Descot is a project to design a Scheme Source/Library repository centered around the idea of developer liberty and the principle of least invasion/burden. A Scheme repository ought not to cause or impose needless restrictions on a developer who wishes to utilize the repository. Instead, the repository should facilitate more rapid and convenient development for that developer, rather than hamper it by enforcing artificial changes to that developer's workflow.
Current plans are to design a working and useful vocabulary for describing Scheme libraries, develop an infrastructure for the decentralized distribution of this meta information, and provide a search engine for collecting and querying these repositories.
This will make it easier for new and experienced users to both distribute and find code, and hopefully allow the Scheme community to share the common benefits of a repository of common code, without the troubles of ugly frameworks of implementation specific tools.
Once the current goals of documenting the Scheme Library situation is complete, progress can be made towards streamlining the deployment of Descot application, and futher consideration can be made towards semi-automated porting of libraries from one system to another.
Library repositories are judged by three main criteria:
Current library repositories don't satsify these requirements sufficiently for the Scheme community. Descot provides the glue to form a collaborative web of shared code and libraries, where many servers serving library information can link together in an effective way, and where users do not have to use a single toolset to retrieve or manage their libraries.
Instead of forcing everyone to host their code on one server, or maintain two copies of code because they must release to the general public as well as the particular repositories they wish to host their libraries, Descot permits authors of libraries to "publish once" and let repositories pick up their code automatically. It saves the author time by allowing him to either host his own repository to be mirrored by others, or to submit just the metadata to a single repository, and let other repositories for each system pick it up. Since only the metadata is sent to the repository, the code is still retrieved from the same location as everyone else.

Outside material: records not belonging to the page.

Each point is reached from the start by the listed moves, each made 0, 1 or 2 times, or once backwards (-1), plus a little noise. Is the number of moves made odd or even? Then give how often each move was made.

Moves:
(1): [  8 -38 -40 -73]
(2): [ 17  59 -12 -10]
Start: [ 8  1 10  2]
Points:
[ 15 -37 -32 -72] => odd (1, 0)
[9 2 9 1] => even (0, 0)
[ 51  80 -54 -90] => odd (1, 2)

Moves:
(1): [ 26  -9   6 -10  -7   3   0   2 -12  -5]
(2): [ 9 30 -7  6 -1 -2  0  7 13  4]
(3): [-12   4  12 -12   0  -2   2  -1  -2   9]
(4): [ 5  0 19 13 11  3  8  3 -1  5]
(5): [ -2   3 -11 -11  20   1   2  -6 -13   5]
(6): [  3   3  15   5  -1  13  -7  -6 -10  -8]
(7): [ -2  -4   4  -8 -14   6  24 -23  -9  -3]
(8): [ -4   2  -4   0  -1   6   6  11 -11   2]
(9): [ -5  -2  -5 -13   4  12   7  13  23 -11]
Start: [ 21  17 -11  -4  -2 -10 -21 -23   2  14]
Points:
[-26  24 -17 -40   2  42  42 -47   9 -11] => even (-1, 0, 0, 0, 1, 1, 2, 1, 2)
[ 33  95  -8  38  50  17 -49  -1  52  -1] => odd (-1, 2, -1, 1, 1, 2, -1, -1, 1)
[ 47  37  28 -18 -41   0  16 -84 -50  20] => odd (1, 1, 1, 0, 0, 1, 2, 0, -1)
[ 84  -7  13  10  -9  -5  27 -20 -66  26] => even (2, 0, -1, 2, 0, -1, 1, 2, -1)
[ 67  51  18   5  37  12 -31 -51 -67  23] => even (1, 1, 0, 1, 2, 2, 0, 0, -1)
[ -9  69 -25  16 -17 -27 -49  18   2  43] => odd (-1, 1, 1, -1, -1, 0, -1, 2, -1)
[ 31  -5  37 -74 -11  30  79  -7 -12  19] => odd (2, 0, 2, 2, 0, -1, 2, 2, 2)

Moves:
(1): [ 8 -3 10  6  9 -6 -5 -3  2  3  1 -4 -2 15 -4  6 -5  1  8  1]
(2): [-9  7 -1  0  9  0 -1 -6 -2 -3  1 -6  4 -8  2 -3  2  2  6 -2]
(3): [ -8 -10  12   2 -16 -12  -2   6  -1   5  -7  -8  -7  -2   5   7 -13 -10
  -5  -9]
(4): [  4  17  -7   6   2   8   4   6  22   0  -5  -1 -14  12   2  10  -6   0
   8   1]
(5): [  1  -7   0  -6  20  -1 -10   4  20  13  10  -4 -13  -1   0 -11   8   3
  -4  -8]
(6): [ 14  -7   0 -11   1  20 -11  -8 -10  10   1 -10  -7  -1  -1   1  -4 -12
  -2   0]
(7): [-2 -4 12 -3  2  1 11  2  7  0  9  4  7  7  6  9 10  7 -9 -4]
(8): [  1  10   3 -15   5   1   3   1   3 -10  -6   8   7   0  15  -6 -13   0
   8  -2]
(9): [ 4  4  2 -4 -5  1  1  1  5 -6  4  2  5  0 -3  6  5  5  4  6]
(10): [  4   1  -3  -2  -9   1   1 -11  -3   4  -4  -1   8   0  -1 -16  -3   2
  10  -3]
(11): [ -2 -13   8   0  -4  14   2  21  -5  -3   2  -8  -3   9   0 -11   3  -4
   1  20]
(12): [ -5  -2   1   9  -5   2   2  -5   0   9   3   7   2   6  -8  -6   6 -11
  10  -5]
(13): [ 4 11 -5  3 -1 -4 -9 -2  2  6  0 -3 11  2 -8 10  3  0 -5  6]
(14): [  1  12  -3 -15  -2   3  -6 -14  -5  -2  -5   1  -1   7  -9   4  14   4
  -8  -4]
(15): [  5   4 -10   8  -6   1  -6  -9   7  -3   2  -3 -11  -3  15  -2 -10  -2
  -2  11]
(16): [ 23  -5  -3 -18   4 -14   8 -10   8   2  -7   3  -2  -4  -4   4   4  -6
  -7   8]
(17): [  4  -6  -2   4   1   4  -9   1   0  -2  -9  -9   0 -10   1 -10  10  -6
   0  -3]
(18): [ -8   1   0   6   4  -3  -3  -2  -3   8   0   5 -12   1   8  11   9   9
   6   8]
(19): [ 0 -9 -6  0  2 -8  1  1  3 -7  4 -4 15  1  1  3 -5 -3  7  2]
(20): [-15  -2   0   3  13   1  -5   1   2  -2 -27  12   0   3 -18  -3 -15   7
   4   4]
Start: [  0  -6  -6  12   0   1  -4   1  -6   1 -10  -3 -11   2   0   5  -5  -8
  15 -20]
Points:
[-45 -65   6 -14  70  -5 -24  48  22  32 -30 -15 -15  -2 -31   8 -17   2
  41  34] => odd (-1, 2, 1, 0, 2, 1, 0, 0, 1, 0, 2, 0, 1, -1, -1, 1, -1, 2, 2, 2)
[ 26  -3 -10 -21 -16  22 -60   3   8  32 -95 -24 -63  -5 -62  70 -15 -33
 -55   0] => odd (-1, -1, 2, 1, 0, 2, 0, -1, 1, -1, 0, -1, 2, 1, 0, 1, 1, 0, -1, 2)
[ 53 -20 -15 -53   2  -8 -24  -5  23  -4 -73 -15  -4  15 -49 -46  48   8
  -7  32] => odd (0, -1, 0, 0, 1, -1, 0, 0, 1, 2, 2, -1, 1, 2, 0, 2, 2, 0, 0, 1)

As an user, Descot benefits you because you are no longer restricted to a specific toolchain for managing your libraries. Since Descot's interfaces are open and accessible, you can write your own tools to manage your libraries in the way you want, or chances are that someone will have already written them for you. You can access all Descot-compatible servers without ever having to change the way you want to work. Descot will integrate better with your Scheme implementation (using its own package management system if you so desire), and will let you manage libraries the way you want.
Since anyone can easily host their own repositories, it is easy to get started using Descot, and there is a much greater potential for the entire Scheme community to work with Descot, since it doesn't centralize everything into one way of doing things. This means that the number of available libraries that you can search easily and quickly, as well as install without hassle, is much greater than with a central repository that forces a specific set of tools on you.
Descot is not the entire package. It doesn't solve all the problems or provide all the tools that you need to manage packages. It makes it clear how tools are to communicate, and provides a standard interface for you to work with repositories, but it doesn't try to say how you should use the library information available in the repositories. We intend to provide some basic tools for users and authors, which should work well, but remember that Descot's focus isn't on the tools, its on how the tools talk. I hope that the Scheme community will step up and write their own tools to connect in with Descot, thus enhancing what people can do with Descot and making it better for everyone.
Descot also isn't a specific server for hosting libraries. It specifies how a server should behave, but it doesn't force you to use any one server over another. I provide a server for general use, and I hope to mirror most of the servers that will be launched, but there isn't any reason to host library information directly on my server unless you want to. It is easy to run your own descot server, and I'm writing more tools to make it easier everyday.
Most importantly, Descot isn't complete yet. It has a lot of cool things in it, but this isn't it! We'll be adding much more in the days ahead.